Unlock stock picks and a broker-level newsfeed that powers Wall Street.
What Is The Future of Big Data?

Originally published by Bernard Marr on LinkedIn: What Is The Future of Big Data?

I have had the pleasure to speak to Mike Olson, one of the founders of Cloudera, to explore the future of big data.

Cloudera was established in 2008, when few had heard of the term “Big Data”, and has gone on to establish itself as a driving force in the field. Not only does it provide the Open Source technology which underpins many of today’s most demanding and ground breaking analytics projects. It also invests heavily in the development of new tools and applications which are opening up access to technologies such as machine learning, real time analytics, and more efficient use of unstructured data to a bigger than ever potential user base.

After leaving Oracle, Olson worked on developing open source database software before teaming up with former Yahoo, Google and Facebook engineers who had previous experience with Hadoop.

In 2009 their company, Cloudera, became the first commercial vendor of Hadoop, facilitating an explosion in the use of Big Data analytics in industry. Hadoop offered affordable access to large scale distributed storage and the fundamental technologies such as MapReduce, necessary for what we today call Big Data projects.

Olson tells me “When we started in 2008 no one was talking about Big Data at all. The only people who knew about Hadoop were Java programmers working for Facebook or Yahoo.

“So in the early days we had to be super-evangelical. Why does data matter? Why do we need so much of it, and why is this platform the right approach?”

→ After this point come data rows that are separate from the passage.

Each row is a point on a landscape with many valleys, with its height.
A ball rolls from a point to the lowest of its 4 nearest points, and stops where none of them is lower. Distance is the straight distance between rows; heights are no part of it.
q_632: [  4  12  -2   8  -4 -16   8   7]  h=551
q_676: [-10   7   1  -2  -4  23 -19  -5]  h=382
q_90: [ 13   3  -8  11   2 -36  16   4]  h=609
q_202: [  2  37 -17  11   2  -4   1  10]  h=637
q_116: [ -6  13 -10  -4   5   8  -5   0]  h=264
q_755: [-3 -4  7 -2  5 12 -6 -4]  h=185
q_495: [ -3 -25   8  -5  -6   2  -4  -7]  h=599
q_91: [-6 -2  3 -1 -2 -6  5  1]  h=394
q_763: [ 1 11 -2  4  4 -4  8  6]  h=497
q_698: [ -2  -5   7 -10  -3  26 -16  -5]  h=434
q_629: [-5  7 -7 -4  3 12 -7 -3]  h=307
q_145: [ 12   5  -9   8  -1 -28  14   4]  h=576
q_348: [ -3 -10  12  -1   2  16 -10  -5]  h=296
q_396: [-1 10 -6 -2  7  6  1  1]  h=443
q_165: [  3  19 -10  -3   4   2   2   5]  h=477
q_979: [  0 -27   8  -3   0  -2   1  -4]  h=573
q_110: [  6  18  -9  14   2 -24   9   5]  h=577
q_740: [ 15  -6  -1   7  -2 -23  15   5]  h=316
q_273: [-1  9  0 -2  7  2  4  3]  h=454
q_269: [ 14   1  -4   6  -1 -25  14   3]  h=475
q_420: [  1 -37  16  -5  -5   6  -6  -6]  h=613
q_562: [  1 -29  13  -7  -8   7  -7  -7]  h=606
q_474: [-11  17  -9  -2   3  12  -6   1]  h=346
q_337: [  8   4  -7   5  -6 -21  12   3]  h=579
q_966: [ -3  25 -13  -1   1   5   0   5]  h=507
q_295: [  2 -26   8  -4  -1  -5   5  -4]  h=544
q_250: [  5  14 -11  12  -5 -25  10   6]  h=593
q_290: [-6 -4  5 -1  6  7 -6 -4]  h=238
q_35: [ -4  -8   9   1   4  14 -11  -2]  h=262
q_939: [ -7 -15   8   1  -4   4  -6  -6]  h=278
q_288: [ -8   7  -6  -2   1  17 -13  -6]  h=342
q_967: [ -9   3   7  -7  -6  30 -20  -3]  h=451
q_520: [ -2  -4   6  -5   3  20 -16  -5]  h=359
q_650: [-3  4 -1 -2  8  7  1  0]  h=402
q_934: [  0  -8   9  -6   1  22 -14  -4]  h=399
q_383: [ -3 -12  15  -5  -2  21 -14  -6]  h=401
q_158: [ -4 -13   2  -6  -3  -7   5  -3]  h=375
q_526: [-6 -9  1 -3 -5 -5  7 -2]  h=314
q_587: [ -5 -16  11   1  -8  11 -11  -4]  h=357
q_845: [-5  2  3  1  2  0  5  3]  h=381
q_225: [  1  -6   1  -3  -4 -10  10   0]  h=424
q_512: [ 10  21  -5   8   6 -13   6   8]  h=552
q_360: [ 11  24 -13   7   6 -10   5   8]  h=567
q_688: [  3 -34  12  -5  -2   1  -2  -6]  h=608
q_54: [ -2 -27  13  -6 -12   9  -9  -9]  h=614
q_135: [ -1 -24   5  -5  -3  -2   0  -6]  h=581
q_457: [ -1  32 -14   6   0   1   2   9]  h=605
q_351: [ -8  20 -11  -2   1   8  -3   3]  h=391
q_196: [-9 -6  6  0  3  4 -2 -3]  h=269
q_139: [ -8 -10   9   2  -2   8  -7  -4]  h=331
q_415: [  8  28 -15   5   2  -5   2   8]  h=580
q_434: [  3  22 -13   0   4   0   2   6]  h=525
q_183: [  8 -10   1  -3  -1 -14  12   1]  h=531
q_386: [  9  29 -18   9   3 -10   6   7]  h=589
q_224: [ 12  -8   0   0  -2 -18  14   3]  h=488
q_563: [  3   2  -2   1  -5 -13  10   4]  h=533
q_60: [  1 -29  10  -5  -5   2  -4  -6]  h=597
q_924: [ -5 -17  18  -5  -7  21 -10  -5]  h=465
q_372: [-5  0  5  1  5  2  2  1]  h=338
q_818: [-2  6  1  3 -1 -7  7  5]  h=450
q_123: [ 4 16 -5  2  4 -6  7  6]  h=524
q_558: [  2 -18   4  -6   0  -6   8  -2]  h=463
q_908: [-4  0 -1 -4  7 13 -8 -2]  h=256
q_996: [ -2   0   0  -4   3  16 -13  -7]  h=303
q_547: [ -3  16 -10  -4   4   7   0   0]  h=356
q_768: [ 18  -3  -5  10   1 -31  15   5]  h=500
q_710: [  1  14  -2   7   2 -11   8   7]  h=527
q_548: [-10 -10   5  -1  -3   0  -1  -4]  h=194

Write out the way that a ball takes from each point below.
q_512 -> q_123 > q_165 > q_547 > q_116
q_288 -> q_908 > q_755
q_183 -> q_225 > q_526 > q_548
q_91 -> q_526 > q_548
q_587 -> q_939 > q_548
q_563 -> q_225 > q_526 > q_548
q_676 -> q_996 > q_755

Where does a ball stop that starts at each point below?
q_295 -> q_548
q_562 -> q_548
q_520 -> q_755
q_360 -> q_116
q_145 -> q_740
q_386 -> q_116
q_415 -> q_116
q_54 -> q_548
q_420 -> q_548
q_966 -> q_116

Fast forward just three or four years and this is no longer the case – every analyst is declaring that Big Data is the tool which will redefine business and the strange sounding word “Hadoop” is on the tip of every tongue in the tech industry.

However, it still existed primarily as two somewhat complex components – the HDFS file system which allows huge amounts of data to be spread across vast volumes of cheap, off-the-shelf storage components. And the MapReduce framework which enables that data to be retrieved and processed.

“You could land the data in one place,” Olson tells me, “and you could get at it with obscure tools like MapReduce, but you had to write the tools to do it.

“What’s happened in the last few years is an explosion – not just of vendors of the platform, companies like ours – but also a rich ecosystem of other companies innovating in the space, adding value and also competing to drive real value for the customer.”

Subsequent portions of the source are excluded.